In a panopticon, every prison cell is visible from a central guard tower. No one can get away with anything and so, in theory, everyone behaves. Kalopticon, on the other hand, a life-sized robot created by San Francisco artist Kal Spelletich, invites disorder, and toys with the notion of surveillance.

Spelletich was born in a hospital elevator. At 9, he began tinkering with a chemistry set. He took a construction job as soon as he could hold a hammer, and started rebuilding engines before he had a license. He’s also an actor — think “TV guy” in the 1991 film Slacker. Oh yeah, and there’s his whole art thing: degrees from the University of Iowa and the University of Texas, and lecturer at San Francisco State University.

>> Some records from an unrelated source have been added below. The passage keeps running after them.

Every row gives one point. Each copy is the shape, with its points in the same order, stretched, turned, moved and blurred by noise. Is it also mirrored, or only turned?
(in the rows, 128 means zero)

Shape (7 x 3):
[[133 103 174]
 [128 149 116]
 [124 151 153]
 [184 123 128]
 [106 148 136]
 [125 140  79]
 [123 144 144]]
Copy 1 (7 x 3):
[[126  97 163]
 [145 131  93]
 [129  85 109]
 [185 151 120]
 [121 101 104]
 [146 171  78]
 [131 103 110]]
Copy 1 is: mirrored
Copy 2 (7 x 3):
[[140 169  78]
 [139 120 145]
 [112 134 123]
 [172 188 131]
 [115 105 127]
 [162  96 158]
 [123 135 123]]
Copy 2 is: mirrored
Copy 3 (7 x 3):
[[164  97 175]
 [117 117  96]
 [152 115 105]
 [114  62 124]
 [135 135 104]
 [ 78 128  91]
 [142 115 109]]
Copy 3 is: only turned

Shape (7 x 4):
[[145 123 156 158]
 [143 140 117  57]
 [168 130 147 157]
 [101 108 130 118]
 [112 137 141 127]
 [103 140 137 103]
 [144 137  82 121]]
Copy 1 (7 x 4):
[[135 154 109 178]
 [ 54  64 170 111]
 [115 176 128 176]
 [153  75 128 135]
 [133 101 102 130]
 [118  72 107 112]
 [120 144 171  91]]
Copy 1 is: only turned
Copy 2 (7 x 4):
[[165 121 138 143]
 [ 93 105 140 108]
 [165 131 151 130]
 [116 118 100 141]
 [134 113 137 160]
 [115 107 135 157]
 [119 160 139 117]]
Copy 2 is: only turned

Shape (8 x 4):
[[117 125 128 108]
 [126 134  94 131]
 [146 148 124 125]
 [144  64 145 124]
 [136 140 116 123]
 [ 80 136 110 113]
 [142 108 124  99]
 [124 145 195 163]]
Copy 1 (8 x 4):
[[145 145 119 107]
 [142 118  98 144]
 [152 141 143 138]
 [ 95 107 133  71]
 [147 137 127 131]
 [148 155  86 124]
 [144 122 124  85]
 [ 95 193 194 146]]
Copy 1 is: only turned
Copy 2 (8 x 4):
[[114 148 119 112]
 [ 98 131 141 142]
 [146 157 140 129]
 [151 144  59 145]
 [128 150 137 131]
 [ 74 120 146  99]
 [128 173  99 139]
 [208 105 137  77]]
Copy 2 is: only turned

Shape (10 x 6):
[[122 137 139 122  92 101]
 [118 130 146 125 131  87]
 [134 145 155 139 108 115]
 [111  93 108 101 123 101]
 [131 104  73 104 129 102]
 [105 158 135 126 123 111]
 [114 132 137  99 123 134]
 [146 117 104 143 152 176]
 [145 168 162  99 135 141]
 [155  94  99 176 163 142]]
Copy 1 (10 x 6):
[[122 133 123 177 125 100]
 [153 110 135 166 115 106]
 [118 135 160 167 126 115]
 [159 116  74 128 126 103]
 [166 142  65 120 144 142]
 [117 100 132 166 116 128]
 [105 113 114 126 106 124]
 [112 135 146  74 168 170]
 [ 83 135 166 126  83 156]
 [172 139 155  89 193 152]]
Copy 1 is: mirrored
Copy 2 (10 x 6):
[[163 148 130  96 144 121]
 [169 144  92 125 146 138]
 [143 138 139 115 161 114]
 [172 133  85  99 100 157]
 [168 119  86 106  82 104]
 [160 165 139 134 126 120]
 [174 144 153 126 113 155]
 [ 82 105 155 131  98 118]
 [184 119 185 165 144 125]
 [ 54  96  82 124 113 104]]
Copy 2 is: only turned

Shape (13 x 8):
[[135 106 121 161  99 169 159 147]
 [148 142 158 169 121 103 107 133]
 [ 94 131 145 119 119 117 146 109]
 [109 171  98 123  97 123 146 105]
 [ 84 130  87 120 166 153 156 135]
 [ 90 165 158 114  92 174 139 134]
 [128 160 135 118 118 104 112 139]
 [144 122 139 146 133 182 131  97]
 [ 71 171  90 110 161 115 103 110]
 [113 114 158  97 125 133 106 103]
 [ 97 121 131 108 158 138 127 132]
 [114 119  85 169 111 157 138 147]
 [110 165 111  91 120 119 134  98]]
Copy 1 (13 x 8):
[[183 116 119  75 110 149 155 165]
 [ 86 149  87 114 145  80 168 156]
 [114 114 117 106 116 134 126  80]
 [150 132  80 137 177 178 127 101]
 [177 115 183 116 133 152 103 118]
 [125 169  91  59 114 138  86  76]
 [ 76 150  89 128 159 128 112 129]
 [161 166 134 124  84 135 148 111]
 [132 130 125 161 170 117  74  80]
 [ 91 133 114 137  76 114 100  81]
 [126 123 163 126 106 121  89 100]
 [203 103 113 103 145 119 131 179]
 [120 145 101 147 148 170 106  76]]
Copy 1 is: mirrored
Copy 2 (13 x 8):
[[ 94 163 169 123  95 112 162 128]
 [134 116 114 104  89 147 122 137]
 [116 127 134 125 132 117 105 109]
 [116 181  97 121 157 106 140 162]
 [118 115 154 152 145  62 154 141]
 [133 151 138 125 140 148 152  71]
 [125 125  98 128 128 153 137 130]
 [119 119 138  85 110 107 155 111]
 [149  95 123 128 172  91 119 162]
 [116  82 143 107 136 150 106  87]
 [120  85 149 134 129 112 135 106]
 [104 157 173 126 114  94 163 177]
 [115 146  97 116 167 111 129 133]]
Copy 2 is: mirrored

The artist, whose interactive works include a burning bed that straps a participant in for a backward free-fall, unveiled Kalopticon at the Close Calls: 2008 show in Sausalito, Calif. Spelletich used his own measurements, cast his own face, and dressed his creation in his own duds. But Kalopticon is rude. It kicks, jerks, and turns away just when you lean in for a closer look. Machine malice isn’t at work, though. Cameras in the robot’s mouth and on the ceiling above feed real-time footage to TV monitors 30 feet away, where a joystick lets participants control Kalopticon’s flails.

The installation tickles the Big Brother nerve intentionally, Spelletich says, noting that all over the world, cameras with an eye on the public are increasing.

“Why just let the military and law enforcement play with this stuff?” he asks. “You can use a flamethrower for art. You can play with surveillance art, too. Technology isn’t bad, it’s what you do with it.”

These days, Spelletich is playing with a 12-foot-tall machine that reads brain waves and responds with a hug, and a robot hooked up to leeches.

“I’m a bit of a political animal,” Spelletich says, as if that weren’t obvious. “I find the leech to be a great metaphor for a lot of the problems with the planet and our society.”